# Import Data

First we import the data from the csv file. We use the pandas library to read the csv file and store it in a dataframe.

In [1]:
import sys

sys.path.append("../src")

import importer

raw_train_values, raw_train_labels, raw_test_values = importer.import_data(directory="../Data")

# Print the shapes of the data
print("Train values shape: ", raw_train_values.shape)
print("Train labels shape: ", raw_train_labels.shape)
print("Test values shape: ", raw_test_values.shape)


Train values shape:  (260601, 39)
Train labels shape:  (260601, 2)
Test values shape:  (86868, 39)


# Encode Data

In [2]:
import encoder

fitted_enc = encoder.create_encoder(raw_train_values)

train_data = encoder.encode(raw_train_values, fitted_enc)
test_data = encoder.encode(raw_test_values, fitted_enc)


# Print the shapes of the new data
print("Train data shape: ", train_data.shape)
print("Test data shape: ", test_data.shape)

# Print the columns of the new data
print("Train data columns: ", train_data.columns)
print("Test data columns: ", test_data.columns)

Train data shape:  (260601, 81)
Test data shape:  (86868, 81)
Train data columns:  Index(['building_id', 'geo_level_1_id_0', 'geo_level_1_id_1',
       'geo_level_1_id_2', 'geo_level_1_id_3', 'geo_level_1_id_4',
       'geo_level_2_id_0', 'geo_level_2_id_1', 'geo_level_2_id_2',
       'geo_level_2_id_3', 'geo_level_2_id_4', 'geo_level_2_id_5',
       'geo_level_2_id_6', 'geo_level_2_id_7', 'geo_level_2_id_8',
       'geo_level_2_id_9', 'geo_level_2_id_10', 'geo_level_3_id_0',
       'geo_level_3_id_1', 'geo_level_3_id_2', 'geo_level_3_id_3',
       'geo_level_3_id_4', 'geo_level_3_id_5', 'geo_level_3_id_6',
       'geo_level_3_id_7', 'geo_level_3_id_8', 'geo_level_3_id_9',
       'geo_level_3_id_10', 'geo_level_3_id_11', 'geo_level_3_id_12',
       'geo_level_3_id_13', 'count_floors_pre_eq', 'age', 'area_percentage',
       'height_percentage', 'land_surface_condition_0',
       'land_surface_condition_1', 'foundation_type_0', 'foundation_type_1',
       'foundation_type_2', 'roof_type

# Clean Data

We clean the data by removing the rows categorical data.
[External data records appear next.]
The views of a scene show one set of named points, each view turned or mirrored, and shifted as a whole, with a little noise and some points left out.

Scene 1
View 1
z_638: 21  -9  10  -19  12  -13  17  -4  0  7  6  8  -11  -14  -30  15  -20  18  -6  -3  -8  17  29  -8
z_103: 19  -10  -2  -13  19  9  31  -11  17  7  -11  12  3  -24  -39  16  -21  39  -14  -13  -15  14  30  -30
z_360: 31  7  36  -23  9  -71  -20  16  -53  18  48  13  -55  14  4  -6  -5  -43  4  20  12  31  20  58
z_294: -14  21  -7  -1  35  -23  40  0  -6  48  -4  35  -2  -24  20  -15  -19  12  -71  -7  0  30  19  -15
z_713: 19  -5  22  -29  7  -44  1  6  -28  13  26  9  -31  1  -16  9  -18  -5  0  10  6  22  26  22
z_276: 33  0  32  -61  -10  -15  47  -5  -9  14  -6  7  -12  -30  -47  55  -44  68  -14  -6  -3  10  47  -6
z_566: 27  -29  11  -33  2  -9  8  -7  2  -8  9  -4  -11  -5  -55  29  -24  25  23  -1  -7  9  36  -13
z_901: 39  -6  -3  9  25  5  18  -11  13  3  -4  17  -6  -20  -30  -2  -5  7  -10  -14  -20  18  18  -11
z_141: 32  -28  14  -37  0  -4  13  -8  5  -13  3  -3  -10  -11  -62  35  -27  37  24  -2  -9  6  38  -16
z_512: -6  -33  -8  -8  19  -24  -21  0  -4  -3  25  -3  -12  13  -25  -9  -7  -19  17  7  -3  16  20  -12
z_930: 13  -17  16  -34  4  -28  7  1  -14  7  17  1  -18  -2  -33  21  -24  16  4  4  1  14  34  0
z_385: 8  -20  6  -11  15  -39  -21  7  -19  4  34  3  -27  13  -15  -10  -6  -30  13  12  3  24  19  13
z_567: 13  -14  15  -28  8  -35  -2  3  -20  8  25  3  -26  2  -25  11  -20  0  6  7  3  17  29  10
z_457: 39  -9  5  9  23  -20  -10  -2  -9  0  19  14  -24  0  -21  -11  5  -29  10  2  -10  23  14  16
View 2
z_360: 3  -3  -21  40  20  12  -23  62  49  -13  24  1  44  -17  15  -35  16  4  5  4  -14  -68  -21  -5
z_566: -20  -15  17  8  -8  7  23  1  17  2  -2  8  3  -5  -13  15  -7  -56  -35  -9  26  10  12  17
z_930: -10  -3  -1  8  4  14  11  14  26  2  4  6  3  -12  -13  -7  0  -31  -32  -6  8  -2  0  15
z_901: -5  -7  -4  16  -23  -15  1  -10  -3  11  21  -16  15  11  -31  16  9  -43  -9  -14  13  20  21  -5
z_638: -5  1  -6  7  -9  7  7  2  12  10  13  -5  3  -3  -29  1  4  -32  -27  -11  8  18  9  5
z_385: -27  9  -4  13  4  -13  -15  33  13  -5  27  -2  22  2  8  -1  9  -26  -12  -2  -10  -39  -10  6
z_103: -2  3  -5  -4  -20  4  17  -18  0  17  13  -7  -10  3  -49  12  4  -41  -32  -16  11  47  20  9
z_457: -15  -5  -7  26  -12  -23  -14  19  5  2  31  -13  36  10  -6  6  16  -28  6  -5  0  -25  5  -8
z_512: -41  13  3  2  0  -20  -6  20  -2  -2  26  -2  8  11  4  11  3  -38  -24  -5  -10  -24  -5  16
z_276: 23  -15  -2  4  -1  50  36  -8  43  14  -16  11  -13  -32  -46  -12  -9  -33  -47  -11  31  48  14  14
z_141: -15  -21  17  11  -10  13  27  -7  16  5  -10  9  1  -9  -20  16  -7  -59  -39  -9  32  20  19  15
z_713: -3  1  -12  18  8  14  -4  30  32  -2  16  4  18  -13  -4  -17  7  -17  -15  -3  -3  -24  -5  6
z_567: -13  1  -3  13  7  10  1  24  25  0  12  4  10  -11  -6  -8  2  -27  -23  -7  0  -17  -4  11
View 3
z_457: -11  -3  16  -1  -15  -23  -22  32  -21  20  -35  -4  -21  -1  19  -11  17  40  14  -11  -8  -12  -14  -3
z_103: 5  29  -5  0  28  -19  2  15  -36  -11  19  -3  1  -14  22  -12  7  -10  35  -13  40  6  12  -31
z_713: -16  -1  -3  27  -33  -37  -21  10  -6  8  5  -5  8  11  20  3  20  25  -6  -11  -17  -11  -6  -14
z_930: -15  15  -4  17  -10  -34  -7  7  -8  -5  17  3  4  6  7  1  21  9  3  -17  0  -5  -3  -27
z_566: -19  31  2  13  16  -26  4  8  -6  -21  10  12  -7  0  -14  -6  15  5  14  -21  13  1  -9  -35
z_512: -22  4  17  -17  -11  -25  -10  36  -17  15  -5  -17  -29  2  0  2  42  4  -3  -26  -11  -8  -12  -22
z_294: 20  -9  -17  -5  -19  -23  -27  29  -60  38  28  -42  24  -13  84  -1  17  -14  21  -2  27  -6  36  -13
z_276: -4  37  -27  48  13  -34  2  -22  -8  -35  49  19  40  0  18  -3  -6  -4  23  -7  28  8  14  -40
z_141: -16  39  0  24  24  -27  7  -2  -2  -33  10  24  -2  -1  -17  -11  5  11  23  -17  20  4  -9  -34
z_901: 5  16  6  -5  17  -18  -9  25  -39  5  -14  -3  -12  -15  27  -18  5  16  38  -7  29  -1  5  -18
z_385: -22  -7  12  1  -31  -32  -21  30  -11  25  -14  -11  -18  9  10  3  35  24  -9  -19  -24  -15  -15  -11
View 4
z_141: 6  8  -19  16  -32  22  31  25  2  40  -12  -30  42  -13  8  32  -16  -2  0  10  37  -12  -13  0
z_901: -15  26  -22  20  -36  7  8  42  -20  2  -11  7  -11  -19  14  14  -6  1  24  -1  30  6  -8  -16
z_638: -1  6  -21  13  -29  15  11  17  -9  8  -7  -10  9  -19  8  8  -9  -2  11  4  29  -8  -2  -3
z_457: -27  18  -29  8  -14  -6  -10  20  -29  3  6  -16  -18  -39  18  28  1  3  -5  -7  -10  22  -3  -24
z_294: -2  -4  -18  6  -24  19  -13  1  -19  -54  -6  40  -35  -20  3  -50  2  -8  38  -4  37  -17  22  -4
z_276: 23  -20  -25  20  -40  18  28  12  20  35  -16  -31  35  0  12  1  0  -4  32  12  63  -40  16  38
z_713: -8  -15  -28  -1  -7  -1  -7  -13  -11  8  8  -31  3  -35  14  8  3  -2  -9  -3  -4  -3  16  0
z_566: 1  9  -16  14  -28  21  27  19  -2  33  -8  -27  37  -18  7  29  -18  -2  -4  9  28  -8  -15  -6
z_567: -4  -7  -23  1  -9  9  2  -7  -10  9  6  -28  12  -32  12  12  -3  -5  -11  0  2  -5  5  -7
z_360: -21  -29  -40  -12  14  -24  -32  -33  -23  3  23  -53  -22  -58  25  9  22  2  -25  -14  -42  14  35  2

Which points are out of place in each view (at most two, in the order of its rows)? Write - if all are in place.
view 1 | -
view 2 | z_901
view 3 | z_141
view 4 | -

Scene 2
View 1
z_769: 17  -7  -49  10  22  -21  -13  -4  -13  -7  15  -8  22  -6  -17  -44  -19  -11  -2  19  -19  -1  2  -4
z_582: 29  1  -49  6  25  -18  -8  1  -16  5  12  -10  13  -4  -7  -30  -16  1  3  23  -10  -3  4  3
z_974: 10  23  2  -25  32  -12  14  -27  -40  28  8  32  4  -12  18  5  -15  17  26  26  0  -24  5  -14
z_528: 20  22  -19  8  25  1  8  7  2  4  -3  -21  -9  3  10  18  -10  -4  -4  37  -19  13  -2  11
z_493: 35  -15  -75  14  27  -26  -18  7  -16  -2  18  -19  28  -2  -21  -60  -19  -8  2  17  -12  -2  5  3
z_966: 22  0  -36  -17  35  -25  1  -22  -48  25  20  25  25  -12  -1  -42  -18  13  28  15  5  -29  11  -14
z_939: 22  14  -26  0  30  -6  7  -4  -18  13  3  -6  3  -2  9  0  -12  4  10  30  -8  -2  4  2
z_956: 33  5  -40  -7  30  -23  0  -4  -29  18  12  7  9  -9  3  -25  -17  12  15  22  2  -14  5  5
z_952: -8  5  3  -9  16  -24  -6  -26  -20  -7  11  32  7  -21  -10  -17  -21  -5  -3  21  -26  -10  -3  -18
z_881: 34  33  0  -20  25  -12  15  2  -16  26  -2  13  -32  -14  26  30  -14  29  8  37  4  -8  -2  23
z_201: -6  6  2  -3  16  -19  -7  -18  -12  -12  11  24  2  -17  -9  -12  -20  -8  -10  23  -31  -3  -5  -11
z_595: 33  0  -70  -6  54  -3  13  -21  -62  47  19  -9  52  13  16  -45  -6  10  58  20  17  -31  24  -20
View 2
z_939: -20  14  1  -17  9  5  -15  15  3  -11  13  6  5  -4  -1  -24  4  23  14  -13  4  -4  -18  19
z_582: 1  -11  -5  -4  -4  5  -23  8  18  16  -1  10  8  12  -3  -16  -6  -3  7  -25  18  -12  -12  28
z_881: -43  35  7  -19  33  -5  -6  8  39  -32  33  0  11  -20  -6  -22  0  35  27  -6  -14  -3  -19  17
z_956: -6  -7  -6  -17  8  -7  -18  -9  33  6  6  9  7  12  9  -21  -11  3  15  -20  1  -12  -15  24
z_201: 2  21  -5  -7  -11  8  -20  23  27  -16  4  45  -11  -5  -15  -54  7  0  -3  -8  22  5  -17  0
z_493: 18  -30  -10  5  -12  6  -28  5  22  39  -16  10  11  23  -3  -4  -15  -22  2  -34  32  -21  -7  36
z_528: -26  20  8  -6  9  14  -16  34  -9  -11  12  -2  8  -14  -17  -15  14  25  13  -14  14  -5  -16  21
z_595: 11  -44  -15  -49  6  -17  -21  -45  -4  22  -14  -4  -2  48  58  -25  -18  11  19  -20  -19  -24  -14  29
z_974: -15  16  -4  -37  13  -12  -9  -16  29  -29  16  23  -11  3  20  -54  -2  24  16  -1  -20  -2  -21  3
z_952: 8  17  -7  -13  -13  3  -20  13  33  -17  2  49  -14  -2  -5  -61  3  -2  -4  -6  14  5  -20  -3
z_769: 15  -14  -8  -2  -17  9  -27  14  17  21  -10  23  1  14  -7  -23  -6  -14  1  -25  29  -12  -11  23
View 3
z_595: 1  5  3  -6  -30  -37  48  71  -18  4  6  -4  40  -14  -3  -4  -53  -6  -4  -6  -11  1  41  16
z_974: -5  -27  15  9  21  9  29  41  2  32  -11  34  1  8  7  1  -23  5  -39  -32  12  11  16  -13
z_582: -9  0  -9  -8  -12  18  24  20  13  -21  0  4  -4  8  -9  15  -12  -25  -12  14  -5  10  13  11
z_769: -26  4  -13  -15  -11  26  26  19  14  -22  -5  -4  -9  16  -7  13  -18  -42  -4  16  -10  9  13  3
z_201: -32  -19  7  -3  26  37  22  10  15  11  -10  15  -20  26  9  11  -8  -29  -29  -21  3  12  -4  -25
z_966: -21  -14  -1  -2  -3  13  36  52  1  11  -17  21  2  7  -1  -3  -39  -19  -9  -2  1  9  32  -2
z_493: -18  11  -21  -17  -28  19  26  25  14  -37  -5  -6  -3  9  -15  15  -22  -42  6  36  -12  9  23  21
z_881: 26  -26  14  19  20  21  14  10  17  11  1  45  -13  4  0  19  16  24  -63  -21  21  17  5  4
z_952: -40  -21  3  -6  24  39  26  22  14  16  -22  20  -20  27  7  7  -20  -31  -18  -17  3  12  6  -25
z_528: 5  -4  9  1  12  17  12  -14  18  -14  17  3  -8  12  -1  29  23  -9  -45  -12  0  11  -14  -2
View 4
z_493: 32  7  -9  23  2  28  -9  15  -10  0  45  15  32  -37  10  9  -14  -10  37  38  38  16  -30  26
z_956: 13  -20  -16  -5  -3  32  -8  13  -10  12  31  2  4  -13  20  6  -13  2  15  18  24  -23  -14  17
z_881: 6  -36  -16  -11  -1  24  2  -5  -24  15  -15  -3  -52  14  28  -1  -19  17  -1  -5  9  -43  3  -8
z_528: 7  -15  -1  10  -16  21  -5  -11  -33  -15  -20  4  -34  -16  24  4  -13  5  2  13  17  8  -12  -10
z_769: 22  2  -5  10  7  24  -13  7  -15  -6  29  5  29  -27  12  6  -14  1  17  26  37  18  -28  15
z_201: 13  -7  -2  -14  30  15  -17  -9  -23  -17  3  -15  20  -1  17  0  -18  29  -16  1  39  10  -16  -9
z_939: 4  -24  -7  -3  -14  29  -10  2  -22  -3  6  -1  -12  -13  24  5  -11  4  2  15  19  -8  -15  2
z_966: 6  -25  -15  -24  4  36  -19  16  -6  13  46  -10  35  -9  21  9  -12  12  -2  18  32  -23  -19  16
z_974: -17  -50  -17  -47  -8  36  -18  7  -14  15  17  -22  2  11  33  7  -10  23  -27  1  16  -47  -4  0
z_595: -14  -44  -18  -23  -53  56  -23  36  0  21  65  0  40  -35  32  21  4  -19  12  45  20  -32  -23  36
z_952: 9  -13  -4  -23  31  18  -19  -5  -19  -12  13  -18  30  2  19  2  -17  29  -19  1  38  4  -17  -4
View 5
z_974: -18  7  32  8  17  25  -5  5  -12  -14  49  20  -34  8  -26  3  48  40  11  -9  1  -21  23  25
z_493: 16  -27  -12  28  6  -20  -17  -12  2  17  1  -9  -14  -3  5  -17  -21  -20  19  -17  14  22  28  6
z_939: -5  -1  21  21  6  6  -6  -7  0  -15  31  14  -19  3  -15  -10  1  14  1  7  7  -22  16  11
z_528: -4  4  27  27  -6  6  5  -15  10  -31  19  14  -10  0  -19  -16  -20  20  -17  19  6  -38  7  4
z_881: -20  19  30  33  11  35  10  -7  15  -48  61  21  -9  13  -30  2  8  42  -1  11  -8  -27  14  24
z_952: 3  -8  18  0  3  -6  10  -2  -8  -11  -2  9  -23  -14  -37  0  32  43  -4  -41  4  -12  21  23
z_201: 5  -7  19  4  0  -7  15  -6  -3  -16  -7  8  -18  -16  -38  -3  18  41  -11  -36  5  -18  17  19
z_956: -3  -7  9  26  16  7  -13  -3  -1  -4  37  5  -18  5  -9  -5  9  7  21  -9  3  6  28  17
z_582: 8  -15  3  26  6  -8  -10  -10  4  1  14  0  -17  -1  -5  -13  -9  0  9  -9  9  3  23  9
z_769: 13  -23  0  17  2  -18  -9  -9  -1  9  -5  -2  -19  -9  -10  -12  -7  1  7  -24  14  6  25  10
z_595: -6  -16  16  12  28  9  -52  6  -31  42  53  10  -55  17  22  -13  37  -21  43  17  17  5  34  8
z_966: -1  -13  12  8  19  3  -16  4  -16  12  29  7  -33  1  -13  -1  36  15  24  -26  7  8  32  19
View 6
z_952: -7  -11  -2  12  -11  43  27  -13  0  8  28  18  19  5  -29  -34  -28  8  7  12  6  29  27  -1
z_966: 12  -6  14  20  -44  21  20  -21  6  -9  17  -7  10  1  -33  -25  -21  16  -15  -7  28  -7  20  -16
z_956: 9  -11  11  10  -35  14  2  -2  15  -24  1  -13  3  3  -32  -9  -6  9  -8  -3  19  -4  29  -15
z_201: -10  -18  -2  8  -5  48  22  -8  3  4  23  19  20  3  -35  -29  -20  3  10  16  4  31  34  -1
z_528: -22  -13  -13  -21  -8  17  -16  29  13  -31  -3  9  -3  24  -32  -11  -14  -6  19  17  -12  31  44  -10
z_582: 8  -7  2  8  -20  12  11  11  13  -15  5  -14  -5  8  -17  2  -3  8  3  -6  8  11  20  -1
z_493: 25  0  4  22  -20  4  29  13  15  -5  6  -29  -14  2  1  21  6  11  2  -21  10  8  3  14
z_939: -8  -9  -4  -6  -27  14  -6  12  10  -26  3  3  -1  17  -33  -18  -16  2  3  8  4  13  37  -16
z_595: 22  23  18  9  -90  -32  2  -1  6  -36  14  -23  -25  27  -15  -25  -29  29  -34  -33  33  -32  10  -34
z_769: 11  -4  2  16  -14  18  27  6  10  1  13  -13  -3  5  -8  1  -7  10  5  -8  5  18  11  10

Which points are out of place in each view (at most two, in the order of its rows)? Write - if all are in place.
view 1 | z_966
view 2 | z_939
view 3 | z_201
view 4 | z_974
view 5 | -
view 6 | z_952, z_595

Scene 3
View 1
z_105: 34  -4  -43  5  10  -22  16  7  -28  5  -16  -11  -11  -15  -18  -2  -4  13  -21  -11  47  3  -19  -8
z_164: -19  -4  7  -22  9  -8  -12  -19  -40  -16  7  -4  -16  16  -17  -1  -10  10  2  -6  27  43  -6  -12
z_345: -10  12  -6  -16  7  -28  -14  13  -25  -19  2  -17  -28  -10  -7  2  8  10  -11  -39  30  21  -31  3
z_196: -10  4  -8  18  -10  -34  -1  -26  -26  -25  3  19  -17  -36  -8  0  0  25  -13  26  4  6  34  -14
z_5: 42  -10  -43  -2  14  -20  19  7  -20  4  -17  -7  -5  -18  -12  4  -9  14  -16  -2  43  7  -13  -11
z_783: -22  7  7  -2  -7  -37  -11  -14  -18  -35  9  14  -22  -34  1  5  6  25  -6  11  -1  19  26  -6
z_295: -49  3  34  -43  6  -27  -30  -12  -18  -43  18  6  -22  -6  2  11  3  14  10  -6  -2  53  10  -4
z_264: -27  18  6  -21  6  -29  -22  13  -25  -25  5  -20  -34  -4  -5  0  12  6  -9  -48  27  28  -36  7
z_540: -18  -11  11  -39  6  -32  -10  -13  -4  -40  7  19  -10  -32  8  20  -4  20  9  26  -6  41  33  -13
z_419: 13  10  -24  -12  7  -39  2  26  -8  -16  -8  -15  -22  -36  1  8  12  12  -18  -32  27  5  -25  7
z_311: 12  4  -28  37  -6  -21  11  -19  -44  1  -7  -1  -17  -13  -23  -14  -7  19  -23  5  34  -5  1  -13
z_847: -8  -4  5  -51  12  -37  -10  13  7  -40  0  5  -13  -34  13  23  4  15  3  -6  4  41  4  1
z_433: 2  -12  -9  -25  8  -25  2  -9  -14  -25  -3  11  -7  -24  -1  13  -8  19  0  21  12  30  18  -12
z_558: 19  2  -29  6  0  -34  9  2  -17  -13  -10  1  -14  -39  -4  3  2  21  -19  4  20  1  5  -7
z_443: -10  -20  4  -17  5  -14  0  -36  -25  -26  7  26  -3  -12  -6  10  -17  20  7  45  5  38  45  -24
z_127: -9  -9  3  -51  19  -24  -10  8  -8  -29  3  -2  -14  -12  4  17  -1  11  6  -13  17  46  -9  -3
z_343: 12  -4  -22  -1  7  -21  5  -9  -27  -9  -5  2  -11  -14  -14  1  -6  15  -13  6  29  16  2  -12
z_86: -43  15  21  -36  9  -24  -32  8  -25  -30  14  -20  -34  6  -4  2  10  4  -1  -49  21  44  -34  6
z_676: 3  17  -18  -5  4  -33  -7  25  -21  -12  -4  -26  -30  -16  -7  -4  12  10  -19  -50  35  9  -42  8
z_838: -13  3  0  -20  6  -26  -9  -1  -21  -23  4  -3  -18  -12  -2  5  2  11  -4  -11  19  30  -6  -5
View 2
z_540: -14  -1  10  36  11  8  -36  7  30  -10  -18  -7  -17  -29  2  10  -37  11  -5  25  -21  0  21  -16
z_295: -36  13  25  40  10  -5  -29  -6  20  -9  -23  -21  -7  -18  -24  17  -56  21  -13  26  1  -12  10  14
z_311: 35  -12  0  -7  -24  14  1  23  -13  -6  27  -35  -3  -23  0  -26  10  3  -17  -27  29  6  19  7
z_847: -18  16  0  34  29  -13  -21  11  26  6  -18  -24  -15  -16  1  9  -44  22  23  7  -7  -22  15  -16
z_127: -15  17  8  29  17  -28  -15  -2  27  6  -11  -37  -13  -18  -6  9  -38  19  18  4  2  -19  4  6
z_676: 3  22  -4  7  16  -17  13  21  -16  13  9  -49  2  0  -16  -17  -26  27  24  -36  47  -35  6  15
z_264: -25  29  16  21  17  -21  3  7  -12  4  -4  -46  8  4  -35  -2  -49  31  5  -17  49  -34  -2  33
z_196: 12  -14  5  14  -9  38  -23  26  -1  -16  2  -8  -7  -26  1  -14  -13  6  -25  2  3  7  32  -14
z_443: 6  -16  18  25  -19  12  -36  -1  32  -16  -5  -15  -20  -42  8  8  -15  -2  -26  25  -24  22  20  -8
z_86: -33  29  25  30  14  -27  -5  -5  0  3  -9  -46  3  -1  -37  8  -55  29  0  -2  37  -28  -5  36
z_345: -7  21  6  14  13  -18  3  10  -6  7  3  -46  -1  -4  -17  -9  -32  23  12  -21  37  -27  3  18
z_419: 11  16  -11  6  18  -15  7  22  -8  13  9  -41  -2  -4  -4  -17  -19  22  25  -32  34  -29  9  2
z_838: 2  10  4  15  5  -11  -7  8  8  3  1  -36  -9  -16  -8  -5  -23  16  7  -10  18  -14  7  7
z_343: 21  -4  0  9  -7  -3  -6  13  8  -1  14  -34  -12  -24  2  -13  -4  7  1  -13  12  0  14  1
z_558: 23  -4  -12  5  4  11  -7  29  -2  3  13  -24  -9  -19  10  -22  -3  12  9  -21  12  -8  21  -16
z_105: 37  2  -11  -5  -6  -16  8  19  -1  10  27  -49  -9  -20  10  -23  10  10  19  -36  25  -8  9  2
View 3
z_433: 6  -20  20  19  9  -17  -17  27  0  7  -2  -18  -16  -7  0  7  9  -21  -17  32  -39  3  13  -7
z_540: 6  -33  4  19  10  -24  -49  27  4  -3  12  -26  -14  -23  -10  12  14  -14  -23  33  -35  -4  -3  -6
z_5: 5  8  36  14  8  1  41  27  -7  21  -31  -7  -28  27  14  -7  -3  -26  -10  31  -37  26  31  -10
z_847: 8  -9  2  12  5  4  -24  18  10  -8  2  -27  -36  -26  -7  3  -1  -6  -21  31  -27  11  -29  -6
z_264: 24  32  11  -8  -4  45  10  -3  15  -5  30  -5  -3  -3  -1  -11  -12  2  -17  12  -10  7  -12  8
z_343: 13  -3  28  13  10  -6  12  23  -2  14  -1  -4  -8  18  7  -5  7  -20  -12  25  -32  8  31  -2
z_838: 14  7  18  8  2  11  5  15  5  5  9  -11  -10  3  2  -4  -1  -12  -17  20  -29  7  7  -2
z_783: 12  -21  8  10  20  -20  -33  15  7  -8  22  -6  -7  3  -13  8  18  -3  -9  26  -11  1  13  9
z_443: 7  -38  21  30  8  -40  -41  33  -4  12  13  -17  9  -9  1  15  21  -31  -20  32  -51  -19  34  -9
z_295: 17  -8  -1  11  -4  9  -51  9  15  -9  46  -21  9  -34  -9  6  3  -3  -25  16  -29  -19  -17  0
z_86: 25  28  3  -5  -13  49  -6  -3  19  -8  43  -12  8  -20  0  -10  -13  2  -24  6  -21  -6  -20  5
z_164: 18  7  23  10  -9  15  -7  15  4  14  28  -10  20  -10  11  -2  -1  -19  -21  14  -45  -16  19  -4
z_345: 19  26  17  -4  0  34  18  5  11  1  16  -6  -12  6  2  -12  -10  -2  -15  14  -13  12  -2  6
z_196: 10  -28  18  17  29  -36  -22  22  3  2  15  3  -5  22  -10  10  23  -13  -5  28  -12  4  40  8
z_105: 10  15  39  8  9  6  45  22  -4  19  -22  -1  -21  33  13  -12  0  -23  -8  27  -30  26  35  -4
z_127: 12  2  10  11  -5  18  -10  17  6  2  7  -28  -17  -26  2  0  -6  -14  -24  25  -41  0  -20  -11
z_419: 13  18  17  -2  14  18  28  9  9  0  -10  -5  -39  20  -3  -11  -7  0  -8  25  -5  34  -2  6
View 4
z_105: -11  63  23  -6  6  -17  24  10  -2  1  -18  -34  -22  -17  -31  24  -3  0  1  -10  22  -3  2  0
z_419: 2  38  14  10  19  -29  29  -12  5  -12  -9  -30  -18  11  -22  37  8  -9  6  6  29  -2  11  9
z_343: -7  43  20  -13  8  4  11  31  0  1  -11  -34  -14  -20  -28  2  -2  7  4  -17  11  -4  1  -6
z_433: 5  12  13  -23  11  20  -2  11  1  -16  0  -5  2  -28  -19  9  -3  15  5  -16  3  8  7  13
z_86: 29  11  3  -19  30  36  37  -11  6  -6  3  -48  31  45  -47  21  9  -15  22  14  40  -15  1  -5
z_127: 19  18  10  -28  17  30  15  -20  -2  -13  1  -12  21  1  -39  29  -4  5  13  2  23  -1  2  15
z_311: -16  38  19  6  9  -13  14  56  7  -1  -13  -46  -33  -14  -16  -8  10  2  -2  -20  8  -5  5  -17
z_5: -15  66  27  -7  4  -22  18  12  -5  1  -19  -28  -27  -29  -27  22  -6  6  -1  -15  17  0  5  2
z_295: 33  -24  -1  -27  29  55  8  1  8  -19  17  -19  39  21  -31  7  6  2  21  2  16  -4  5  6
z_676: 4  45  11  8  22  -19  44  -7  6  -4  -11  -51  -11  27  -32  33  10  -17  9  10  39  -11  4  -2
z_838: 7  25  12  -10  15  11  18  6  3  -8  -3  -32  1  2  -30  17  2  0  9  -4  20  -3  4  3
z_264: 20  22  5  -5  26  14  39  -9  6  -6  -2  -52  12  43  -41  26  10  -16  18  14  40  -14  1  -5
z_540: 20  -19  6  -26  17  36  -10  3  6  -27  14  8  19  -17  -12  9  -2  16  10  -11  -3  12  12  19
z_164: 12  22  12  -29  16  43  16  25  -1  3  -3  -42  17  1  -44  -3  -1  3  12  -11  18  -9  -3  -11
z_345: 11  32  11  -5  22  3  35  -3  5  -5  -6  -45  3  27  -35  26  8  -13  14  7  36  -11  2  -2
z_196: 1  -9  7  3  15  3  -4  43  11  -21  5  -15  -15  -15  3  -9  12  10  3  -20  -7  6  17  0
z_847: 24  1  6  -20  19  19  9  -30  3  -24  8  4  17  0  -25  34  -3  7  11  3  17  9  10  27
z_443: 6  -9  12  -31  10  44  -17  38  3  -15  8  -1  11  -40  -15  -16  -6  25  4  -29  -15  12  8  4
z_558: -7  30  16  5  11  -21  9  17  5  -14  -8  -20  -26  -17  -10  15  6  4  1  -11  9  5  11  7
z_783: 13  -18  2  -2  24  14  3  22  12  -25  10  -13  2  2  -5  0  13  5  9  -9  2  5  14  6

Which points are out of place in each view (at most two, in the order of its rows)? Write - if all are in place.
view 1 | z_838
view 2 | z_264, z_419
view 3 | -
view 4 | z_105, z_343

This is a fast implementation of the data cleaning process.

In [3]:
import cleaner

train_cleaned = cleaner.clean(train_data, raw_train_labels)

# Print the shapes of the new data
print("Train data shape: ", train_cleaned.shape)

Train data shape:  (260601, 81)


# Normalize Data

In [4]:
import normalizer

train_normalized, test_data = normalizer.normalize(train_cleaned, test_data)

# Train CV Split

In [5]:
import splitter

X_train, X_val, y_train, y_val = splitter.split(train_normalized)

# Create a model

We create a model using the sklearn library. We use the RandomForestClassifier to create a model.

In [6]:
import model

model = model.XGBoost(X_train, y_train)


# Evaluate the model

In [None]:
import evaluator

accuracy, micro_f1 = evaluator.evaluate(model, X_val, y_val)

In [None]:
print(f'Micro F1 score: {micro_f1:.5f}')
print(f'Accuracy: {accuracy:.5f}')

# Model without splitting

In [None]:
import model

# Split the data
X_train = train_normalized.drop(columns=['damage_grade'])
y_train = train_normalized['damage_grade']

# Train the model
model = model.XGBoost(X_train, y_train)

# Predicting

In [None]:
import predictor

predictions = predictor.predict(model, test_data)

predictions.head()

# Submit

In [None]:
# save predictions with timestamp to folder Submissions
from datetime import datetime

timestamp = datetime.now().strftime('%Y-%m-%d_%H-%M-%S')
filename = f'predicted_{timestamp}.csv'

predictions.to_csv(f'../Submissions/{filename}', index=False)